Князь несколько минут обдумывал ответ.
– Я бы тоже уехал. Уеду. Если получится.
– Зависит от нее?
– Да.
Больше говорить было не о чем, поэтому просто пили вино, наслаждаясь тишиной и временным забвением. Иногда кажется, будто настоящее счастье именно в забвении.
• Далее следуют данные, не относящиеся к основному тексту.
A small network was trained on invented records. Each row is its activation on one of them, seen along a few directions.
Each row is followed by the record's values for the fields Zaduk, Gega, Fura, Milu.
The largest differences between rows may come from other fields.
(in the rows, 500 means zero)
Random noise pushes rows far along 2 fixed directions. That doesn't count. These rows show it; they differ only by the noise:
[526 522 528 369 486 548 385 423 597 470 437 510 420 510 495 256]
[452 663 621 353 526 418 616 336 563 461 417 702 449 541 434 275]
[526 514 521 365 484 559 375 426 602 472 433 507 424 512 493 255]
[625 510 559 505 477 475 292 461 526 432 568 311 285 410 632 247]

[409 468 650 488 576 521 429 336 464 566 584 339 364 463 524 256] : Zaduk is j4, Gega is f1, Fura is v1, Milu is z2
[252 448 505 207 620 547 413 287 671 484 412 621 473 730 308 293] : Zaduk is j2, Gega is f1, Fura is v1, Milu is z2
[544 648 443 493 578 782 588 437 592 457 182 752 580 408 246 368] : Zaduk is j2, Gega is f2, Fura is v2, Milu is z2
[539 487 477 528 459 606 557 603 470 552 461 442 527 474 462 555] : Zaduk is j4, Gega is f2, Fura is v2, Milu is z2
[677 511 392 517 366 331 357 630 513 208 585 436 414 462 492 696] : Zaduk is j1, Gega is f2, Fura is v2, Milu is z1
[512 806 678 567 560  99 712 287 437 342 534 634 390 451 484 476] : Zaduk is j1, Gega is f1, Fura is v2, Milu is z2
[526 602 543 376 493 330 550 347 602 323 527 548 351 526 390 410] : Zaduk is j1, Gega is f2, Fura is v2, Milu is z2
[577 424 617 574 586 488 225 344 515 472 681 149 227 437 639 247] : Zaduk is j5, Gega is f1, Fura is v1, Milu is z2
[450 441 300 348 411 815 502 544 641 569 203 803 889 604 241 604] : Zaduk is j1, Gega is f1, Fura is v2, Milu is z1
[462 516 497 392 476 297 599 425 576 387 528 609 392 541 441 481] : Zaduk is j1, Gega is f2, Fura is v2, Milu is z2
[474 511 587 404 614 435 377 294 568 427 491 516 359 512 472 295] : Zaduk is j5, Gega is f1, Fura is v1, Milu is z2
[609 408 481 589 455 567 323 558 484 413 576 272 293 379 517 361] : Zaduk is j4, Gega is f2, Fura is v2, Milu is z2
[414 368 402 298 424 878 326 560 668 633 289 630 789 632 363 407] : Zaduk is j1, Gega is f1, Fura is v2, Milu is z1
[504 680 454 467 600 752 583 448 583 418  37 938 699 419 173 438] : Zaduk is j2, Gega is f1, Fura is v2, Milu is z2
[425 616 669 539 577 270 669 494 365 610 689 525 520 527 738 579] : Zaduk is j5, Gega is f1, Fura is v1, Milu is z1
[615 514 425 530 492 496 649 625 497 509 413 643 557 468 502 693] : Zaduk is j5, Gega is f2, Fura is v2, Milu is z2
[475 720 758 782 584 310 908 406 297 708 526 535 557 349 650 527] : Zaduk is j1, Gega is f1, Fura is v1, Milu is z2
[419 400 417 382 422 295 520 506 473 453 714 506 482 571 526 589] : Zaduk is j3, Gega is f1, Fura is v2, Milu is z1
[516 654 577 472 560 341 630 440 506 451 416 648 477 596 447 551] : Zaduk is j5, Gega is f2, Fura is v1, Milu is z2
[517 790 722 581 565 309 815 338 399 362 490 694 334 352 371 362] : Zaduk is j4, Gega is f2, Fura is v2, Milu is z2
[569 426 312 434 380 670 376 702 556 360 393 568 609 489 331 660] : Zaduk is j4, Gega is f2, Fura is v2, Milu is z1
[487 563 728 688 606 605 700 511 372 813 448 516 592 383 705 409] : Zaduk is j5, Gega is f1, Fura is v1, Milu is z2
[391 712 677 534 571 395 928 477 451 752 513 696 584 568 594 499] : Zaduk is j5, Gega is f2, Fura is v2, Milu is z2
[457 319 293 395 474 889 291 589 635 650 344 465 802 616 429 590] : Zaduk is j5, Gega is f1, Fura is v1, Milu is z1
[202 311 391 165 417 352 598 539 523 668 671 556 711 855 512 753] : Zaduk is j3, Gega is f1, Fura is v1, Milu is z1
[583 461 528 636 484 538 453 550 369 678 458 363 539 343 623 483] : Zaduk is j3, Gega is f1, Fura is v1, Milu is z2
[424 665 602 458 476 117 700 396 488 305 706 552 458 583 466 657] : Zaduk is j1, Gega is f1, Fura is v2, Milu is z1
[370 519 467 352 638 712 485 337 604 589 301 614 589 547 358 329] : Zaduk is j2, Gega is f1, Fura is v1, Milu is z2
[592 874 648 735 563 331 748 400 385 283 398 796 510 337 390 545] : Zaduk is j5, Gega is f1, Fura is v2, Milu is z1
[742 681 582 926 552 390 379 526 311 273 689 233 241 132 667 424] : Zaduk is j2, Gega is f1, Fura is v2, Milu is z1
[765 412 448 886 544 556 245 721 328 578 559  51 367 171 848 556] : Zaduk is j2, Gega is f1, Fura is v1, Milu is z2
[524  45 232 288 352 819  31 616 713 596 557 157 557 705 517 500] : Zaduk is j1, Gega is f1, Fura is v2, Milu is z2
[349 406 585 358 497 497 376 483 489 749 606 261 500 650 666 345] : Zaduk is j3, Gega is f1, Fura is v1, Milu is z2
[514 534 482 596 515 520 470 518 485 343 547 495 477 409 430 479] : Zaduk is j2, Gega is f1, Fura is v2, Milu is z1
[496 362 402 509 493 804 403 660 560 598 224 553 646 550 372 536] : Zaduk is j2, Gega is f2, Fura is v1, Milu is z2
[550 635 678 599 491 141 567 347 479 266 728 360 162 446 542 385] : Zaduk is j1, Gega is f2, Fura is v2, Milu is z2
[329 343 370 245 492 952 419 512 717 652 309 673 811 675 360 371] : Zaduk is j5, Gega is f1, Fura is v2, Milu is z1
[376 377 445 353 470 716 563 604 614 757 429 517 672 717 533 493] : Zaduk is j5, Gega is f2, Fura is v2, Milu is z2
[439 710 731 523 626 310 743 303 461 473 498 636 460 568 459 468] : Zaduk is j5, Gega is f1, Fura is v1, Milu is z2

Here are new rows. What are their fields?
[652 568 456 641 521 445 581 665 431 422 440 513 448 349 530 648] : Zaduk is j2, Gega is f2, Fura is v2, Milu is z2
[489 466 567 463 466 451 491 395 530 445 558 489 449 595 443 441] : Zaduk is j1, Gega is f1, Fura is v2, Milu is z2
[669 444 389 638 358 339 500 743 437 390 669 393 489 391 637 824] : Zaduk is j1, Gega is f2, Fura is v2, Milu is z1
[649 559 614 657 593 548 475 390 471 432 469 517 338 273 513 316] : Zaduk is j5, Gega is f1, Fura is v2, Milu is z2
[363 600 553 296 507 424 612 378 566 498 492 783 593 607 424 409] : Zaduk is j1, Gega is f1, Fura is v2, Milu is z1
[433 383 471 429 526 607 541 592 455 728 428 509 636 502 540 601] : Zaduk is j4, Gega is f1, Fura is v1, Milu is z2
[462 454 467 467 480 516 629 548 487 551 460 630 484 466 443 486] : Zaduk is j4, Gega is f2, Fura is v2, Milu is z2
[440 537 368 333 547 514 526 478 589 349 467 715 547 525 335 577] : Zaduk is j2, Gega is f1, Fura is v2, Milu is z1
[468 500 334 523 476 889 513 715 567 681 268 600 828 494 448 545] : Zaduk is j2, Gega is f2, Fura is v2, Milu is z1
[469 412 553 487 547 576 378 449 551 532 503 387 462 606 502 434] : Zaduk is j5, Gega is f1, Fura is v1, Milu is z2
[402 426 652 467 546 460 447 328 516 536 503 505 416 492 488 279] : Zaduk is j1, Gega is f1, Fura is v1, Milu is z2
[477 355 385 421 560 681 338 474 624 511 471 366 470 489 470 393] : Zaduk is j2, Gega is f1, Fura is v2, Milu is z2
[ 88 651 766 235 645 375 903 216 498 751 489 779 603 711 452 269] : Zaduk is j4, Gega is f1, Fura is v1, Milu is z2
[388 395 633 489 550 416 365 362 451 555 731 197 273 524 615 296] : Zaduk is j4, Gega is f1, Fura is v1, Milu is z2
[349 676 567 468 641 718 853 402 488 729 162 888 801 541 298 502] : Zaduk is j2, Gega is f1, Fura is v1, Milu is z2
[542 680 313 380 474 531 576 537 623 284 242 880 692 577 243 694] : Zaduk is j5, Gega is f2, Fura is v2, Milu is z1
[472 500 493 366 440 371 429 366 586 311 674 470 435 614 418 479] : Zaduk is j1, Gega is f1, Fura is v2, Milu is z1
[433 343 503 472 447 841 496 622 541 960 345 476 754 612 586 407] : Zaduk is j1, Gega is f2, Fura is v1, Milu is z2
[469 456 593 550 620 647 399 395 507 547 470 380 431 419 495 283] : Zaduk is j2, Gega is f1, Fura is v1, Milu is z2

Мир стал похож на треснувшее блюдо, слишком дорогое, слишком нужное, чтобы выбросить, вот хозяин и пытается склеить две половинки, неумело прикрывая черную трещину свежей краской. Краска врет, будто блюдо цело, но смотрится чуждо и нелепо. Совсем как улыбка на губах Эльжбеты Францевны. Она заботливо интересовалась здоровьем Федора и своей драгоценной доченьки, шутила, пыхтела призрачным гневом на Элге и очень правдоподобно расстроилась, когда Федор отказался переселяться в спальню старого князя. Ядвига же с радостью заняла спальню княгини, но Луковскому было противно. Да в старой комнате гораздо, гораздо привычнее.
Алексей, в кои-то веки позабыв про Элге, не отходил от сестры ни на шаг. Ядвигу же подобная забота лишь расстраивала. На любое слово, на любую попытку пошутить она отвечала потоками слез, и князь пристыженно отползал. Дело закончилось тем, что Алексей вообще перестал являться к ужину. Жаль. Теперь даже напиться было не с кем.
Уехать бы. Но Алексей попросил подождать до свадьбы. Его с Элге свадьбы. Федор сам себе боялся признаться, что завидует князю. Его невеста – настоящая. Дикая и смешная, наивная и задумчивая, она – отражение Урганских топей, не тех мрачных болот, которые предстали перед глазами графа, а настоящей живой равнины, цветущей и радующейся весне да солнцу. Элге ни за что не обманет своего мужа. Ее клятвы, пусть и не совсем добровольные, навек привяжут девушку-птицу к князю. А он уж сумеет правильно распорядиться сокровищем.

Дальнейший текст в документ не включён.